System.InvalidOperationException: There is an error in XML document (0, 0).
---> System.Xml.XmlException: Cannot resolve external DTD subset - public ID = '', system ID = 'yourDTDFileDefinedInDoctype.dtd'.  

or something similar. Thats why you have to provide the XmlSerializer some your own mechanism that will find the DTD file - custom XmlResolver.
There is a good example how to do this on MSDN. I’ve changed it a little bit to cover the use case with embedded resources.
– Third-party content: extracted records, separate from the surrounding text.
Each row was made from one small tree. The marks that hang from a mark follow it in brackets, in alphabetical order. Every link used is in the known rows. Write each row's tree.
(in the rows, 128 means zero)
Known rows:
balav{nulal{muva{zereg{keri labu}} noti sifav}}: [156 140  89 147 125 119 137 172  79 142 159 124 107 149 174 143 102 103
 134 129 135 152  96 136  95 132 132 178 125 100 162 131 160 146 149 161
 101 114 113]
muva{nulal{noti sifav} zereg{labu}}: [161 133 106 139 120 120  70 147  54 140 180 168 103 147 152 182 112 110
 136 128 123 149 101 116 107 135 127 176 131 104 152 139 153 133 122 151
 106 100 115]
lekom{keri{levar{muva noti}}}: [136 160 143 125  99 118 138 141  99 129 114 107 105 140 139 127 165  92
 134 126  84 133 101 166 122 143 135 144 111 187 134 140 129 123 130 114
 162 125  99]
keri{lekom levar{noti{nulal} sifav} zereg}: [160 197 107 120 114 120 154 144 114 122 134 203 105 173 151 121 179  85
 134 142 117 143  99 171 123 151 109 144  98 202 135 132 128 132 113  83
 183 115  62]
noti{nulal{balav muva{zereg{keri}} sifav}}: [150 143 127 135 123 111 144 157 112 161 153 136 122 150 173 143 121 122
 124 123 148 154  99 112 104 138 117 165 139  92 154 134 144 135 139 154
  87 115 111]
muva{nulal zereg{keri labu sifav}}: [186 138 100 106 119 126  54 136  58 142 199 195  93 147 124 199  79  98
 140 122 148 159 117 112 112 135 134 164 132  79 176 136 146 100  89 140
 143 104 109]
keri{levar zereg{ponuvap}}: [115 165 128 125 121 122 140 148 103 131 146 170 130 156 144 116 146  91
 135 125 128 138 110 146 119 145 117 113 112 154 156 123 123 123 128 120
 160 124  74]
levar{keri ponuvap{nulal{balav noti sifav}}}: [100 138 154 131 102 127 160 156  88 138 123 114  74 145 150 129 164 113
 129 155  91 149  92 128 134 143 144 175 140 159 131 141 134 134 146 114
  93 130  91]
sifav{nulal{balav muva{zereg{labu{lekom levar}}} noti}}: [120 130 115 133 127 118 117 169  83 143 170 118 132 144 165 132 121 107
 133 113 150 132 104 125 103 136 135 204 112 111 167 138 154 159 155 150
 122 128 116]
noti{nulal{balav muva{zereg} sifav}}: [150 142 131 142 121 112 153 159 118 161 144 139 126 147 180 141 128 126
 123 124 139 145  95 112 109 140 114 156 135 104 140 134 139 140 142 154
  77 114 117]
levar{labu{lekom zereg{sifav}}}: [157 130 112 103 119 122 146 137  78 138 164 108 109 132 126 158 110  92
 137 126 110 167 115 151 152 135 107 171 111 153 141 130 141  95 120 128
 196 132 115]
labu{zereg{noti sifav}}: [161 122 112 101 120 127  84 139  96 138 183 131 105 129 139 149  85 100
 137 125 119 181 116 133 136 139 100 162 122 107 163 130 141  96 121 144
 158 138 123]
balav{nulal}: [132 143 127 125 107 133 129 161 139 132 124 159 119 135 157 119 124 107
 128 137 115 120 104 138 134 140 143 128 114 143 127 129 131 119 116 123
 111 125 133]
muva{nulal{sifav}}: [139 144 143 133 109 123  70 157  98 141 146 166 117 141 132 154 137 108
 130 130 119 136 102 111 136 142 143 162 133 126 131 133 139 116 118 135
  86 104 127]
noti{nulal{balav muva{zereg{keri{lekom}}} sifav}}: [141 148 127 134 126 111 143 166 114 158 154 155 120 152 169 138 124 115
 124 125 153 146 101 121  99 140 117 163 134  99 154 134 141 141 143 150
  93 111 103]
labu{lekom levar{ponuvap} zereg}: [140 125 127  84 115 122 134 151  90 127 165 122  89 124  95 129 121  85
 128 132 123 159 111 141 153 138 118 181  95 149 150 137 133 103 129 117
 193 136 114]
keri{zereg}: [128 163 127 129 114 123 155 148 113 134 131 159 129 144 155 122 145 105
 132 124 114 146 106 136 133 146 126 125 116 155 135 130 132 113 121 119
 151 131 100]
lekom{keri}: [112 137 163 123 103 123 118 144 120 134 118 116 127 132 137 115 142 111
 133 123  91 128 105 148 128 145 139 144 126 157 130 136 130 109 123 121
 122 133 121]
muva{nulal{balav sifav} zereg{keri{lekom} labu noti}}: [156 137 111 114 130 121  51 160  60 138 216 204  92 155 135 186  82 102
 137 129 161 169 109 126  98 132 118 180 138  82 180 134 145 133 108 156
 129  95  87]
keri{zereg{labu}}: [133 160 120 125 119 122 159 133 112 134 143 166 131 144 165 148 122 102
 137 122 118 155 107 142 129 144 108 142 114 142 151 130 133 119 122 125
 167 136  94]
lekom{keri{levar zereg{labu noti sifav}}}: [148 149 134 117 119 120 145 133  92 119 153 141 127 148 140 141 112  98
 146 119 102 164 107 163 115 145 110 150 117 147 174 130 128 121 128 130
 166 134  83]
nulal{muva{zereg} noti}: [133 138 102 149 117 117 125 175  76 154 160 107 117 141 172 126 134 107
 131 120 117 143 102 127 101 138 137 148 120 123 142 136 154 132 156 149
 123 120 114]
labu{levar{noti} zereg{ponuvap{nulal{balav}} sifav}}: [170 107 124 103 122 126  89 141  82 129 189 122  63 146 119 140 101  96
 134 133 139 176 107 143 129 137 106 175 119 114 175 136 137  96 140 139
 146 134 125]
ponuvap{nulal{balav muva noti sifav}}: [109 126 135 157 122 114 155 194  95 147 147 100 113 152 176 119 137 124
 130 128 121 152  93 123 106 140 140 161 141 119 151 138 148 144 190 160
  56 123 120]
noti{nulal{sifav}}: [130 138 144 130 114 120 114 132 144 145 129 156 133 134 163 137 132 122
 126 132 110 137 104 117 128 147 120 166 131 115 131 132 137 120 123 127
  88 126 129]
nulal{balav muva{zereg{keri{levar}}} noti sifav}: [133 148  96 157 131 107 148 195  52 161 183  80 117 163 173 130 134 104
 131 114 154 170  94 117  84 132 122 171 140 104 159 133 152 158 186 179
  96 107  89]
balav{nulal{muva{zereg{keri{levar}}} noti sifav}}: [155 149  92 149 122 118 142 187  77 141 151 121 111 156 164 123 125  99
 131 129 134 144  96 136  95 133 143 160 122 116 155 129 154 151 153 155
  98 108 106]
lekom{keri{levar{labu noti ponuvap sifav} zereg}}: [165 179 138 120  99 121 194 125  79 120 105 113  90 158 142 132 180  90
 141 141  82 153  87 182 131 143 121 157 117 229 130 135 131 116 101  89
 189 124  61]
sifav{nulal{balav muva{zereg{ponuvap}} noti}}: [105 134 126 142 124 122 102 165  88 152 157 121 128 145 181 121 130 113
 131 119 151 119 102 121  93 137 136 176 130 109 162 135 153 154 146 150
  91 125 113]
sifav{nulal{balav muva{zereg{labu ponuvap}} noti}}: [108 131 121 139 127 121 104 156  87 151 165 124 130 145 188 138 115 111
 134 117 152 125 103 126  91 136 125 187 129 100 172 134 154 157 147 154
 101 128 109]
balav{nulal{muva{zereg{keri}} noti sifav}}: [153 143  95 150 122 120 136 181  80 142 151 120 105 149 168 127 118 105
 131 131 132 145  95 132  97 133 143 167 126 108 152 131 159 142 148 156
  91 111 116]
balav{nulal{muva noti sifav}}: [136 141 110 156 118 122 146 182 105 141 136 111 117 143 177 119 127 107
 130 134 119 138  91 135 111 136 138 167 123 125 140 130 152 145 163 154
  78 118 129]
zereg{labu muva}: [142 130 123 116 120 125 116 132 120 141 171 141 122 124 166 167  94  91
 138 122 128 159 115 137 136 139 100 165 116 101 159 131 139 111 132 143
 155 135 106]
levar{noti}: [138 148 123 128 103 128 101 133 115 140 143 123 102 133 155 132 140 104
 132 135  94 150 107 137 133 145 132 152 120 154 117 135 131 104 123 113
 139 131 117]
keri{lekom}: [ 96 151 134 124 113 126 107 170 130 138 140 177 126 138 141 118 140  91
 130 129 119 119 115 142 127 149 132 136 112 152 125 131 124 121 129 116
 139 121 107]

Which tree is each row?
[195 150  92 119 114 119 180 118  67 140 161 126  63 134 166 187 131  98
 134 143 102 162 102 156 128 132 108 174 106 166 134 146 145 108 106 117
 204 113 108]
levar{labu{lekom} muva{zereg{sifav}} noti{nulal{balav}}}
[166 149  99 138 122 120 141 170  94 143 147 147 110 148 160 151  99 100
 133 126 142 148  99 131 108 132 132 166 123 101 156 128 149 138 127 156
 104 111 108]
balav{nulal{muva{zereg{keri labu}} sifav}}
[145 124 121 125 122 121 126 185  87 145 175 143  97 150 151 139  98 117
 134 124 139 164 109 122 104 138 144 138 138  93 173 136 143 118 142 152
 100 121 107]
ponuvap{nulal{balav muva{zereg{keri noti sifav}}}}
[113 140 133 107 120 124  75 124 112 143 180 139 102 151 145 127 118  98
 132 135 143 151 114 144 102 140 119 155 132 112 172 127 131 107 126 121
 146 129  88]
zereg{keri{levar{noti{nulal{balav}}}} ponuvap}
[151 111 134  79 114 126  87 149  93 120 175 138  70 135 105 132  99  93
 132 135 130 182 112 146 130 138 129 184 118 114 189 134 149  98 114 121
 183 144 103]
labu{levar{ponuvap{nulal}} zereg{keri noti}}
[ 93 119 146 108 121 127  61 144 109 134 166 160  99 142 128 126 105 106
 136 134 133 142 121 135 109 142 145 150 139  95 178 129 144  91 118 122
 121 133 105]
zereg{keri ponuvap{nulal}}
[ 99 134 125 153 123 119 134 171  95 150 164  87 126 144 181 123 141 117
 130 129 125 157  93 116 113 139 114 173 142 125 131 133 140 142 179 161
  78 122 121]
nulal{balav noti sifav}
[126 171 120 126 125 125 140 158 106 126 138 202 129 149 145 127 137  88
 137 126 138 126 114 140 119 151 127 153 112 145 154 131 131 131 120 114
 143 124  91]
keri{lekom zereg{sifav{nulal}}}
[151 155  93 113 122 123  97 167  74 141 178 179 110 153 119 143 114  81
 136 121 146 146 122 124 106 142 134 134 120 112 157 131 130 116 112 130
 157 108  83]
muva{zereg{keri{lekom levar} sifav}}
[178 142 100 119 113 129 133 169 104 131 154 166  87 142 156 150 103  95
 134 140 132 147  93 143 122 133 127 169 107 130 153 130 147 128 102 133
 139 114 107]
balav{nulal{muva{zereg{labu{levar{ponuvap sifav}} noti}}}}
[148 122 109 118 127 127  44 153  40 148 223 162  77 153 139 163  94 107
 137 133 164 153 110 112  90 131 134 154 146  76 183 137 150 105 121 153
 110  99 113]
muva{nulal{balav noti} zereg{keri ponuvap sifav}}
[122 135 138 143 115 122  89 169  85 146 168 131 112 148 159 143 141 118
 129 132 129 143  93 114 119 137 135 167 141 125 137 137 143 133 154 152
  73 106 129]
muva{nulal{balav noti sifav}}
[113 135 122 141 121 123  81 155  87 145 147 132 129 139 169 125 130 107
 133 120 134 115 108 124  96 140 145 183 124 109 161 133 159 144 132 138
 102 127 114]
sifav{nulal{muva{zereg{ponuvap}} noti}}
[173 105 126  93 131 130  50 134  76 140 224 145  77 129 138 169  64  93
 139 133 155 183 116 138 128 131  86 165 131  73 196 130 146  90 125 161
 144 124 116]
labu{zereg{muva{nulal{balav}} noti ponuvap sifav}}
[116 172 123 117 106 126 139 158 111 133 133 166  95 145 139 120 161  74
 132 146 108 126 106 155 121 151 132 135 107 189 125 135 110 134 133  95
 164 117  67]
keri{lekom levar{noti ponuvap}}
[148 103 123  90 137 123 120 145  75 134 208 128  82 128 120 149  74  94
 138 132 145 173 123 141 136 132  97 161 118  88 189 136 140  89 152 149
 146 133 116]
labu{lekom zereg{muva ponuvap{nulal{balav}} sifav}}
[115 107 112 118 141 121  94 145  75 146 219 127  90 149 163 168  55 103
 147 127 161 178 114 134  84 135 111 190 147  50 220 132 154 107 164 162
 117 135 102]
zereg{keri labu ponuvap{nulal{balav muva noti}} sifav}
[104 124 138 144 116 119 153 191 107 146 147 108 112 149 177 111 136 125
 129 127 118 142  99 132 108 141 147 138 132 129 152 139 144 134 181 146
  82 131 123]
ponuvap{nulal{balav muva noti}}
[169 125 118 124 119 130  77 150  81 140 192 141  97 130 148 163 105  95
 139 132 131 156 111 117 129 139 127 163 128  93 162 137 149  98 140 146
 113 115 129]
zereg{muva{nulal{noti}} sifav}
[146 141 113 150 127 113 137 189  79 159 174 114 117 147 169 144 114 112
 130 118 144 170  95 111 106 134 113 162 138 100 145 130 142 145 153 178
  86 107 100]
nulal{balav muva{zereg{noti}} sifav}
[198 135 102  93 117 119 112 150  53 127 197 123  55 135  99 169 116  79
 133 130 134 179 107 146 149 131 112 199  90 144 164 147 145  99 136 134
 204 117 132]
labu{lekom levar{muva{nulal{balav}} noti} zereg{sifav}}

public class XmlEmbededResolver : XmlUrlResolver  
{  
    private readonly string dtdResourcePathPrefix;  

    public XmlEmbededResolver(string dtdResourcePathPrefix)  
    {  
        this.dtdResourcePathPrefix = dtdResourcePathPrefix;  
    }  

    public override object GetEntity(Uri absoluteUri, string role, Type ofObjectToReturn)  
    {  
        if (absoluteUri == null)  
        {  
            throw new ArgumentNullException("absoluteUri");  
        }  

        if (isDocumentTypeDefinitionFile(absoluteUri) &&  
            (ofObjectToReturn == null || ofObjectToReturn == typeof(Stream)))  
        {  
            var filePath = dtdResourcePathPrefix + getFileName(absoluteUri);  
            var resourceStream = Assembly.  
                GetExecutingAssembly().  
                GetManifestResourceStream(filePath);  

            if (resourceStream == null)  
            {  
                throw new FileNotFoundException("Embeded DTD file not found", filePath);  
            }  

            return resourceStream;  
        }  

        return base.GetEntity(absoluteUri, role, ofObjectToReturn);  
    }
}

Parameter dtdResourcePathPrefix in constructor points the location of DTD (without file name) in the assembly (usually the default namespace + folder path).
The utility method isDocumentTypeDefinitionFile() is used for determining if entity passed by XmlSerializer to resolve is actually an DTD file (XmlResolver is used resolve any kind of external resources defined in XML file):

private static bool isDocumentTypeDefinitionFile(Uri absoluteUri)  
{  
    return absoluteUri.IsFile &&  
    absoluteUri.AbsolutePath.EndsWith(".dtd");  
}  

getFileName(), as its name suggests, returns the name of DTD:

private static string getFileName(Uri absoluteUri)  
{  
    return absoluteUri.Segments.Last();  
}  

Using the custom resolver is pretty simple - you just pass it as setting to XmlReader in Create() method:

var readerSettings = new XmlReaderSettings  
{  
    ProhibitDtd = false,  
    ValidationType = ValidationType.DTD,  
    XmlResolver = new XmlEmbededResolver(dtdResourcePathPrefix)  
};  

using (var reader = XmlReader.Create(xmlFileStream, readerSettings))  
{  
    var serializer = new XmlSerializer(typeof (YourXmlDataType));  
    var rawImportEntry = (YourXmlDataType)serializer.Deserialize(reader);  
    // ...  
}  

I can easily imagine other implementations of XmlResolver - for example to provide external resources from the web services (of course if someone see any sense in creating such thing ;-)

Happy coding!

A notice for archeologists...🏺 This post was originaly published on my previous blog and moved here. Some links and resources might not be up to date.